The Central Bank of Ireland (the CBI) recently published long awaited regulations and guidance for firms on new measures setting out standards of conduct for top financial executives. The overarching goal of the rules is to improve culture and governance in financial services firms.
Following a consultation process on consultation Paper 153 (CP 153) the CBI also published a feedback statement on the Individual Accountability Framework. The guidance provides clarity on its expectations for the implementation of three aspects of the framework:
- The Senior Executive Accountability Regime (SEAR)
- Conduct standards; and
- Certain aspects of the enhancements to the fitness and probity regime.
SEAR
The SEAR regime will require firms to set out " clearly and fully" where responsibility and decision-making lie within the firm's senior management. Following the consultation, the CBI has decided to defer the introduction of the SEAR for independent non-executive directors until July 2025. This is a year later than it will apply to other executives.

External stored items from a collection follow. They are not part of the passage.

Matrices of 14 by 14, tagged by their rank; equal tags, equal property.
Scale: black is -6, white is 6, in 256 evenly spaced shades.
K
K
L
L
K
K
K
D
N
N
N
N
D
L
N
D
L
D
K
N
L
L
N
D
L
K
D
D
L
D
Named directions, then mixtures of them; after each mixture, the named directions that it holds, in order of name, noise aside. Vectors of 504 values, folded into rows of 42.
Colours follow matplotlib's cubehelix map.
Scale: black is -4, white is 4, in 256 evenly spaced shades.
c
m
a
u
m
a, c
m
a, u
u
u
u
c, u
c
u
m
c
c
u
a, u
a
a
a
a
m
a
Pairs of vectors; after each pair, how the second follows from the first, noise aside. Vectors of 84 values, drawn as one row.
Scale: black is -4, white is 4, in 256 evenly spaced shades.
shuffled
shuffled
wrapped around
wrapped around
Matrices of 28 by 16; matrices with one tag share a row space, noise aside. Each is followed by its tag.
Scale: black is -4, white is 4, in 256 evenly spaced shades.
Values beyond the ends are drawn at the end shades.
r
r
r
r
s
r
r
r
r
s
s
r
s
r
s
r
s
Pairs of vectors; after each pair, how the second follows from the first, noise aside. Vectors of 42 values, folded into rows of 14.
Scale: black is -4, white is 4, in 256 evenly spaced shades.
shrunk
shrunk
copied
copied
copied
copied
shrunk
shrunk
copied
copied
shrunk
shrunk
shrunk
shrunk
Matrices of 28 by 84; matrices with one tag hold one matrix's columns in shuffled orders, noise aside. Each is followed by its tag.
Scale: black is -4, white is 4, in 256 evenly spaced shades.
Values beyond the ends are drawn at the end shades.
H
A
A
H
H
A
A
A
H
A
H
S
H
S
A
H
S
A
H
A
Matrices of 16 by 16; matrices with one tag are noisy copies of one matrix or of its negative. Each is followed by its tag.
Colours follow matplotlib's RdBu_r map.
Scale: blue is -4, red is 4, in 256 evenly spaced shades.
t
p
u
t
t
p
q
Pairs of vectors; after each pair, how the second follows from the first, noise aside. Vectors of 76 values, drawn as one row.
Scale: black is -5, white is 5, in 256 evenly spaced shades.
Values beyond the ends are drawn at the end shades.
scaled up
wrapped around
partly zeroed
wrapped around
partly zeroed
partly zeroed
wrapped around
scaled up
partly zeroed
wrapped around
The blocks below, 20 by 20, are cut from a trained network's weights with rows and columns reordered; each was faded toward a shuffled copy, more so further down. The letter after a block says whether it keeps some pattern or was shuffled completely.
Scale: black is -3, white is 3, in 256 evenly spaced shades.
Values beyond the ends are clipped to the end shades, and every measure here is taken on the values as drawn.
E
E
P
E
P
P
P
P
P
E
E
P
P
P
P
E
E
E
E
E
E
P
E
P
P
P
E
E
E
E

Amendments have been made to the list of inherent responsibilities and the list of prescribed responsibilities. A new Duty of Responsibility applies to all PCF (pre-approved control function) holders, requiring them to take reasonable steps to ensure that the aspects of the firm’s affairs for which they are responsible under SEAR, are conducted in compliance with financial services legislation. A materiality threshold will be introduced for the application of the SEAR to managers of outgoing EEA branches (full detail on this will be published over the coming weeks). The CBI has also restated that the Statements of Responsibilities and Management Responsibilities Maps are living documents, which must be kept up to date and submitted if requested.
Conduct Standards
The Common and Additional Conduct standards will apply to all individuals in regulated firms from 29 December 2023. The basic conduct standards (Business Standards) include acting with honesty and integrity, with due skill, care and diligence and in the best interests of customers. Senior executives will have additional standards. The Business Standards will be developed in conjunction with the separate review of the Consumer Protection Code which is on-going. These will apply when the revised Code comes into effect in late 2024.
Fitness and Probity regime
Amendments to the rules on fitness and probity will clarify firm's obligations to proactively certify that individuals carrying out certain specified functions are fit and proper. These will be effective from 29 December 2023.
Comment
The CBI has also made several other changes designed to reduce the administrative burden of the measures on firms. In its release statement the CBI said that this piece of regulation is ultimately about enhancing performance, governance, and accountability in financial services.
The guidelines emphasise and reiterate the "good practices" expected of firms and role-holders and their accountabilities. The CBI's approach to implementing the framework and achieving its objectives will be founded on the principles of "proportionality, predictability and reasonable expectations, underpinned by effective enforcement".